Search code examples
databasesqlitefilesystemsarchiventfs

FILESYSTEM vs SQLITE, while storing up-to 10M files


I would like to store up-to 10M files, 2TB storage unit. The only properties which I need restricted to filenames, and their contents (data).

The files max-length is 100MB, most of them are less than 1MB. The ability of removing files is required, and both writing and reading speeds should be a priority - while low storage efficiency, recovery or integrity methods, are not needed.

I thought about NTFS, but most of its features are not needed, while can't be disabled and considered to be an overhead concern, a few of them are: creation date, modification date, attribs, journal and of course permissions.

Due to the native features of a filesystem which are not needed, would you suggest I'll use SQLITE for this requirement? or there's an obvious disadvantage that I should be aware about? (one would guess that removing files will be a complicated task?)

(SQLITE will be via the C api)

My goal is to use a more suited solution to gain performance. Thanks in advance - Doori Bar


Solution

  • If your main requirement is performance, go with native file system. DBMS are not well suited for handling large BLOBs, so SQLite is not an option for you at all (don't even know why everybody considers SQLite to be a plug for every hole).

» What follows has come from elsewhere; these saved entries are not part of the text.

In the rows, 128 means zero.
The same turns and mirrors carry the whole set onto itself and the rows of a family onto each other. Which other rows belong to the same family as each row named below? List them in the order they appear above.
These 30 rows form 5 families of 6 rows each.
Kefa: [120 131 146 146 131 127 103 137]
pab: [ 91 133 137 127 124 125 122 182]
Sufo: [ 85 125 120 133 117  90 121 148]
bizor: [112 134 130 123 126 149 125 130]
fusu: [ 89 137 113 125  95 114 100 150]
Limu: [ 81 140 126 115 103 124 102 165]
Lome: [114 135 119 140 130 102 109 129]
tomod: [ 88 122 129 112 135 137 136 150]
Davu: [ 84 140 112 111 136 123 128 156]
bibog: [ 99 132 125 133 125  94 100 133]
depo: [105 135 143 106 103 112 111 166]
Dake: [ 90 131 132 114 134 128 143 155]
bafum: [ 75 145 146 118 110 124 103 155]
gomip: [115 125 113 152 123 109 120 140]
Visad: [ 93 143 120 130 118  95 108 131]
dazap: [ 94 123 128 129 137 140 141 140]
munov: [115 130 146 151 126 116 111 131]
rofus: [124 136 138 143 119 105 105 137]
Geliz: [ 95 133 112 141 135 144 130 144]
relu: [107 132 120 126 125 142  98 124]
bolo: [ 94 147 117 123  97 116 102 160]
zaba: [113 112 148 141 133 125 119 147]
Fot: [ 79 138 137 127 135 147 116 138]
Vafit: [ 90 129 136 120 106 111 108 176]
Siku: [106 143 151 128 117 135 127 171]
nevi: [ 93 134 137 124 122 155 129 137]
Tipet: [126 121 132 125 115 101 113 141]
Pev: [100 148 131 132  91 121 102 138]
zik: [112 124 136 128 117 150 118 128]
Feli: [ 86 132 137 128 109 125 123 179]

Same family as gomip: depo, bafum, Geliz, Fot, Tipet
Same family as Feli: bizor, tomod, bibog, munov, bolo
Same family as fusu: Kefa, pab, Dake, Visad, zik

    To improve performance of NTFS (or any other file system you choose) don't put all files into single folder, but group files by first N characters of their file names, or also by extension.

    Also there exist some other file systems on the market and maybe some of them offer possibility to disable some of used features. You can check the comparison on Wikipedia and check them.

    Correction: I've made some tests (not very extensive though) that show no performance benefit in grouping files into subdirectories for most types of operations, and NTFS quite efficiently handled 26^4 empty files named from AAAA to ZZZZ in a single directory. So you need to check efficiency for your particular file system.